Наш уже-точно-не-член-парламента не отвечает. Он с неожиданным интересом изучает свои ботинки. Я включаю цифровой диктофон, потом откидываюсь на стуле и сцепляю руки.
– Допрос Марка Генри Эванса, двадцать два двадцать пять, шестого июня две тысячи пятнадцатого года. Что случилось после того, как два дня назад София Эйлинг лишилась сознания у вас в кабинете?
Он молча качает головой. Из этого следует, что дорогой мистер Эванс решил создать нам проблемы.
– Вы наполнили карманы своего плаща камнями, после чего надели его на плечи жертвы?

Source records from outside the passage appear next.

One turn moves every row onto another: examples first, then more rows asked
Z568: 2.86	-0.56	-0.40	-2.11	0.76	1.10	0.72	-0.58	-2.56	-0.56	-0.23	-0.61	-0.55	-0.12	0.35	0.24	0.62	-0.94	-0.93	-0.49	0.32	0.31	-0.79	0.63	-0.72	2.71	1.80	-0.58	-1.65	-1.39	-0.10	0.58
Z97: 0.31	-0.34	-0.88	0.37	0.88	-0.38	0.25	0.07	0.19	-0.68	-1.29	-0.60	-1.95	1.60	-0.44	1.43	0.59	-1.37	0.89	1.73	-0.21	-0.56	0.37	-1.09	0.90	0.81	-0.16	-0.48	-2.44	0.60	-0.15	0.32
Z915: -0.96	-2.12	-0.18	-1.08	1.70	0.15	0.51	-0.41	0.13	0.36	-1.21	-1.06	-0.78	-0.50	1.04	-0.35	-1.52	-2.05	-1.32	-0.22	-0.01	1.16	0.43	-0.83	-1.00	-0.78	1.51	-2.15	-0.29	0.20	-1.40	1.15
Z842: 1.25	-0.35	-1.97	0.36	0.81	0.77	-1.29	0.54	0.03	-1.33	0.91	0.44	-1.95	0.60	-0.42	0.43	-0.16	0.16	0.86	-0.15	0.20	0.16	-1.58	2.26	0.35	1.24	-0.57	0.56	-0.58	1.42	-1.04	-0.35
Z223: -1.83	-0.86	-0.94	0.13	0.04	0.68	-0.01	0.78	1.26	-0.30	1.14	0.96	-0.13	2.25	2.07	0.35	0.74	-0.72	-1.20	-0.20	1.89	0.18	0.08	-0.14	-0.98	0.58	0.05	-0.24	-0.82	1.27	-0.78	1.65
Z914: -0.72	-0.36	-0.81	-0.38	0.79	1.22	-0.05	-0.71	0.12	0.81	-0.19	-0.33	-0.22	-0.16	-0.48	0.26	0.25	-1.04	-0.83	-1.69	-3.59	0.48	-0.16	1.37	-2.17	-1.04	-0.09	-1.26	-0.66	1.14	0.88	0.74
Z871: -4.11	-0.73	0.18	1.60	0.82	1.39	-0.43	-0.57	0.36	0.19	-0.78	-0.56	-0.25	-0.17	0.88	0.68	0.22	-1.50	-0.40	-0.91	-0.08	0.74	-0.46	1.07	0.16	1.00	1.33	-0.10	-1.08	-0.63	-0.19	1.01
Z249: -0.78	-1.04	0.48	-1.45	0.68	0.70	0.29	-0.01	-3.52	0.45	-0.27	-0.55	-0.76	0.13	-2.37	0.25	0.14	-0.32	-0.97	-1.13	-0.43	-0.10	0.07	-1.02	1.30	0.51	-1.34	-1.06	-0.92	-2.06	-0.34	0.74
Z734: 1.05	-1.41	1.32	-1.17	-0.22	0.69	0.51	1.08	-0.01	0.29	0.19	-0.69	-0.93	-0.31	-0.07	0.11	0.93	-0.44	-0.55	-1.58	1.97	0.03	0.29	-2.37	0.44	-0.46	0.60	-1.88	-0.39	0.23	-0.99	2.26
Z169: 1.51	1.78	-0.35	-0.16	-1.97	2.00	-0.26	-0.06	-0.87	1.14	-0.76	-0.89	-1.78	1.54	0.08	-0.05	0.78	-2.11	-0.84	-1.17	0.51	-0.49	-1.13	-0.34	-1.27	0.95	-1.02	1.00	0.38	0.46	0.68	0.85
Z480: -1.44	0.67	0.20	0.58	1.95	0.85	-0.24	-1.28	-0.94	-0.39	-1.26	-1.69	-1.24	-0.91	-0.30	-0.54	-0.70	-2.42	-1.83	-0.66	-0.44	0.33	-1.03	1.29	0.30	0.21	0.60	-2.92	-0.02	-0.70	0.82	1.58
Z725: -0.40	-2.01	0.31	-1.87	1.94	1.88	1.06	-0.67	0.48	-0.30	-0.56	-0.15	-0.79	-0.46	0.89	-0.48	1.35	-0.52	-1.88	0.68	-0.99	1.99	-1.16	-1.53	1.46	-0.69	-0.03	-0.27	0.82	-0.12	-1.26	1.17
Z714: 0.37	-0.21	-0.72	0.22	1.06	0.58	-2.38	0.73	-0.49	-1.29	0.37	-2.87	-0.80	0.01	0.73	-0.22	0.57	-1.57	-2.46	0.55	-1.08	1.59	0.49	0.10	-0.97	-0.14	0.17	-1.46	1.16	-0.54	-0.78	0.26
Z600: -0.99	-1.07	-0.75	0.37	0.72	1.04	-0.03	-0.70	-3.42	-0.27	-0.40	-0.44	-0.69	0.07	1.15	0.48	0.22	-2.13	-0.71	-2.12	0.38	0.33	-0.02	-2.73	0.39	0.88	-1.85	-0.60	-1.87	-0.14	0.41	0.29
Z366: 0.71	-1.67	-0.50	-0.48	1.26	2.05	-0.98	-1.76	1.08	-0.31	0.11	0.73	-0.80	0.16	0.13	0.21	2.40	-0.39	-0.38	0.27	-0.29	-1.49	-2.06	0.49	0.49	3.26	-1.12	0.00	-1.14	-0.27	-0.65	0.85
Z17: 3.75	-0.10	-0.72	-0.12	0.66	1.35	-0.55	0.17	0.38	-0.43	-0.63	-0.49	-1.52	0.09	-0.85	0.32	0.79	-1.15	-0.30	0.48	-0.54	0.60	-0.18	2.25	0.53	1.60	-0.76	0.22	-1.13	-1.69	0.57	0.23
Z262: 0.02	-0.97	0.31	-1.10	1.82	1.94	-0.37	1.08	0.40	0.18	-1.65	-0.68	-2.12	-2.30	-0.34	-0.95	-0.65	-0.64	-1.11	-0.55	0.64	0.74	0.36	-0.96	0.30	0.99	-0.84	-0.23	-0.68	-2.87	-0.59	1.35
Z739: 0.28	-0.59	0.46	-0.49	1.62	2.76	0.29	-0.35	2.15	0.07	0.18	0.07	-2.34	1.00	0.69	1.37	2.00	1.17	-0.57	0.05	0.35	-0.57	1.25	-0.12	-0.80	-0.01	-1.36	-1.33	-1.00	0.11	-0.36	1.68
Z941: -0.22	-0.62	-1.85	-0.59	1.33	3.81	0.47	-0.80	-0.78	-1.00	1.26	0.34	0.63	0.18	1.45	2.21	0.45	-0.12	-1.22	0.41	-0.48	0.25	-0.02	0.63	0.21	1.31	-0.52	-0.09	-2.04	2.06	0.61	0.65
Z812: 1.00	-0.43	-1.32	-0.51	0.22	1.36	-0.03	-0.70	-3.41	-0.29	-0.39	-0.69	-0.37	-0.41	0.45	0.28	0.58	-1.52	-1.15	-1.02	-0.55	-0.06	-0.87	2.72	0.12	2.09	-1.82	-0.35	0.87	0.98	1.34	0.50
Z149: -1.90	0.14	0.06	-0.10	0.28	1.78	-0.22	-0.82	-1.78	1.67	0.44	0.40	0.67	0.38	0.90	0.78	1.98	-0.02	-0.41	-0.81	0.60	0.50	-1.33	-0.71	-0.29	0.55	-1.29	1.48	-1.20	1.40	1.04	-0.13
Z582: 0.61	-0.60	0.31	-0.34	0.29	1.02	-0.57	-0.59	-1.94	0.16	-0.70	-0.42	-0.65	-0.04	0.70	0.25	-0.15	-0.32	-0.60	0.72	-1.79	-0.07	-0.62	1.45	-0.26	0.64	0.00	0.08	1.57	-3.81	0.63	0.69
Z399: -1.18	0.44	-0.26	-3.25	0.83	0.83	-0.45	-0.98	-1.94	-0.18	-0.42	-0.39	-0.29	-0.11	0.87	0.62	0.02	-0.39	-0.54	-2.30	2.25	0.24	-1.08	-0.34	-0.42	-1.13	-0.78	-0.36	-2.06	-0.24	0.63	0.97
Z963: 0.77	0.79	-0.64	-0.92	2.17	2.01	0.59	0.12	1.03	-0.27	0.65	0.74	-2.03	0.06	-0.74	0.34	1.11	1.49	-0.41	-1.10	-0.58	-0.36	-0.04	1.43	-0.73	1.05	-0.79	1.75	-0.39	-0.67	-0.94	0.38
Z563: 0.11	-0.44	2.34	-0.23	-0.13	2.33	-1.16	-0.71	-1.19	2.41	0.05	-1.63	-0.48	-0.47	-0.75	0.77	-0.92	-0.93	0.32	0.36	1.27	0.67	-1.43	0.76	-0.86	0.05	-1.83	-0.14	-1.50	-0.70	-0.87	0.09
Z470: 0.27	-1.65	-0.28	0.37	0.42	0.84	-0.45	-0.07	0.62	0.33	-0.11	-1.66	-0.22	0.36	0.58	-0.01	-1.07	-1.08	-1.57	1.29	1.30	0.58	-2.05	1.89	-0.55	-0.10	0.25	-3.11	0.85	-0.21	0.62	1.80
Z823: -0.99	-0.16	-0.20	0.00	-0.36	1.96	0.20	-0.67	0.08	0.31	-0.72	-0.82	-0.68	0.36	0.71	0.14	0.43	-0.90	-0.72	-1.99	1.30	-0.07	-1.23	-2.57	-2.16	0.38	-2.46	1.12	-1.33	-0.61	-0.68	0.58
Z654: 0.46	-1.69	-1.11	-0.26	0.72	0.79	-0.76	0.80	-1.36	0.05	1.82	-1.71	0.86	0.36	1.89	1.34	-1.24	-1.22	-0.53	1.08	-0.87	-0.86	-1.05	1.34	-1.69	0.64	-0.59	-1.35	-0.09	0.19	1.10	0.84
Z354: 1.66	-0.90	-0.66	-0.77	1.23	1.12	-0.27	0.23	0.18	-1.73	-1.42	0.74	-0.97	-2.38	-0.33	-0.60	-1.90	-0.81	0.17	0.33	0.06	1.09	-0.57	0.64	0.17	0.20	-1.48	-0.85	-1.30	1.45	-1.08	0.56
Z155: 0.48	-0.44	-0.85	0.62	0.15	1.36	-2.07	-1.02	-0.15	0.55	0.97	-0.01	1.53	-0.21	2.17	1.64	1.66	-0.06	-0.78	-0.85	1.61	0.49	0.86	0.23	0.07	-0.65	0.10	0.12	0.03	-0.41	1.57	0.11

Z563 turns into -> Z914
Z470 turns into -> Z963
Where do these go?
Z871 turns into -> Z354
Z223 turns into -> Z262
Z399 turns into -> Z714
Z842 turns into -> Z823
Z915 turns into -> Z17
Z941 turns into -> Z734
Z725 turns into -> Z568
Z249 turns into -> Z654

Ответом на мой вопрос снова становится молчание. Это нисколько меня не волнует. Наш приятный разговор только начинается. Я открываю портфель. Эффектным жестом достаю оттуда вещественное доказательство – пакет с четырьмя черными и белыми камнями. При виде которого глаза Эванса совсем немного, почти незаметно, округляются.
Я кладу запечатанный пакет на стол, после чего достаю из брючного кармана пятый камень.
– Подобрал его сегодня утром у вас в саду, – говорю я, вертя отполированный черный камешек между указательным и большим пальцем. Пока ждал, когда миссис Эванс вызовет вас из кабинета. Трудно было не заметить, что он идентичен камням, найденным в карманах мисс Эйлинг.
Я бросаю камешек на стол. Стук отдается в комнате эхом – мистер Эванс испуганно и резко дергается. Камень отскакивает от стола, прыгает по плиткам пола и застывает у крепко запертой двери. Глаза Эванса следят за его извилистой траекторией, в их глубине я отмечаю легкий проблеск понимания.
– Вы не имеете права пугать моего клиента, – говорит адвокат; за толстыми стеклами очков разрастается осуждение.
– Виноват, – отвечаю я. – Он просто выпал у меня из рук.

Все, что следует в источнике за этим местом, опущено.